药物性肝损伤(DILI)可由任何处方药引起,是新上市药物撤市的重要原因。直接口服抗凝剂(DOACs)是最近引入并越来越多地用于各种临床情况的非维生素K拮抗剂。一项对29项随机对照试验和152116名患者的荟萃分析报告称,DOACs不会增加DILI的风险。然而,在排除这些研究中已有肝病患者的情况下,预测个体患者发生DILI的风险因素具有挑战性。
通过对近期病例报告和病例系列进行系统评价和荟萃总结,确定继发于DOACs的DILI患者的风险因素和结局。
在多个数据库中进行系统检索,包括PubMed、Science Direct和谷歌学术。检索词包括“急性肝衰竭”或“慢加急性肝衰竭”或“急性化学和药物性肝损伤”或“慢性化学和药物性肝损伤”以及“Xa因子抑制剂”或“达比加群”或“利伐沙班”或“阿哌沙班”或“贝曲沙班”或“依度沙班”或“奥米沙班”。

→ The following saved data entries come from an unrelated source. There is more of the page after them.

In the rows, zero is written as 128.
Known rows, with every way that one mark hangs from another:
[solu dusosu sugeg]: 152	162	173	131	147	160	152	118	83	114	161	195	107	214	132	216	134	109	133	155
[dusosu pase]: 166	106	203	160	118	144	137	84	54	115	157	180	119	181	146	185	180	117	138	168
[luvu [dalomog bider [pase dusosu]]]: 115	115	164	79	164	143	124	79	39	142	151	184	105	204	140	169	186	95	94	174
[pase dusosu]: 128	120	173	124	135	167	172	64	71	127	157	192	126	199	139	190	191	114	127	168
[solu [dusosu [pase [dalomog bider]]] sugeg]: 145	188	191	122	174	155	118	133	54	78	143	157	105	225	133	174	120	83	102	159
[pase [dalomog bider] [dusosu [solu sugeg]]]: 123	182	180	117	168	160	143	114	68	101	149	147	122	229	131	155	139	83	99	176
[dusosu [pase fudol]]: 149	115	201	141	124	152	148	90	45	104	127	168	127	191	141	175	182	107	127	169
[solu [dusosu [pase dalomog [fudol tebe]]] sugeg]: 144	210	184	129	182	169	130	166	75	87	125	145	115	222	142	170	133	72	116	172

结果筛选出英文发表的关于成年患者的文献。仅纳入报告继发于DOACs的DILI病例的病例报告和病例研究。提取有关人口统计学、合并症、用药史、实验室检查、影像学、组织学、治疗和结局的数据。
分析共纳入15项研究(13例病例报告和2例病例系列),包括27例继发于DOACs的DILI患者。利伐沙班是最常涉及的DOAC(n = 20,74.1%)。DILI的平均发病时间为40.6天。最常见的症状是黄疸(n = 15,55.6%)、不适(n = 9,33.3%)和呕吐(n = 9,33.3%)。实验室检查显示肝酶和胆红素水平升高。影像学研究和肝活检显示急性肝炎和胆汁淤积性损伤的特征。大多数患者预后良好,只有1例患者(3.7%)因肝衰竭死亡。
DOACs越来越多地用于各种临床情况,继发于DOACs的DILI是一种罕见但可能严重的并发症。迅速识别并停用致病药物对于DILI的管理至关重要。大多数继发于DOACs的DILI患者预后良好,但一小部分患者可能进展为肝衰竭和死亡。需要进一步研究,包括上市后基于人群的研究,以更好地了解继发于DOACs的DILI的发病率和风险因素。